**WHAT IS EXPECTED**
Return the lines below exactly as they appear, please, starting with the first and ending with the one that contains "suvir > boku >".
== Segment start ==
In the rows, zero is written as 128.
Known rows, with every step that occurs
mozur > gile > vosebi > gara > mema > suvir: [ 54 144 110 147  92 108 125  90 165  97 181 152  88 138 133 114 161  84
  82 162 171 148 146 113 175 120 129 126 113 165 126 116 118 102 184 125
 129]
boku > gile > fusab > loti: [130 149 101  98 162  96 139 144 151  98 129 166 143  89 140 134 154 119
  92 134 144 112 163 124 140 102 189 118 167 131 138  99 137 184 108 118
 148]
suvir > boku > gile > finez: [118 188  41 174 150 126 160  79 151  94 168 175 120  73 116 136 128 114
  74 110  75 176 158 161 185 158 169 134 133 131 133 109 168 147 102 119
  79]
mema > gile > boku: [ 89 125  80 169 139 114 167 166 159 135 130 145 110  98 120 169 119 146
  73 155 125 127 128 124 162 114 119 134 125 119 118 113 142 130 127 114
 143]
mema > gile > mozur > gara: [107 102 113 153 108 124 151 121 100 129 161 150 124 120 102 135 152 164
 112 148 143  83  92 128 153 115  82 123 149 154 164 156 119 137  97 132
 163]
vosebi > gara > fusab: [ 61  77 102 126 173  81 161 100 176 117 147 122 101 114 126  96 146 100
  92 153 130 138 138 147 125 133 152 159 110 140 101 115 134 115 209 110
 155]
mema > gibi > finez: [ 54 107 100 176 121  74 148  85 183 124 108 148 141  91 133 141 129  95
  92 131  98 145 118 184 116 134 175 136 126 174 137  88 154 157 141 131
  96]
mema > suvir > boku: [ 81 146  85 140 133  87 132 112 170  96 173 161 134  80  90 130  81  98
  89 130 110 130 161 140 175 133 142 120 159 113 103  90 163 149 122 109
  78]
== Segment end ==
**TASK OUTPUT**
In the rows, zero is written as 128.
Known rows, with every step that occurs
mozur > gile > vosebi > gara > mema > suvir: [ 54 144 110 147  92 108 125  90 165  97 181 152  88 138 133 114 161  84
  82 162 171 148 146 113 175 120 129 126 113 165 126 116 118 102 184 125
 129]
boku > gile > fusab > loti: [130 149 101  98 162  96 139 144 151  98 129 166 143  89 140 134 154 119
  92 134 144 112 163 124 140 102 189 118 167 131 138  99 137 184 108 118
 148]
suvir > boku > gile > finez: [118 188  41 174 150 126 160  79 151  94 168 175 120  73 116 136 128 114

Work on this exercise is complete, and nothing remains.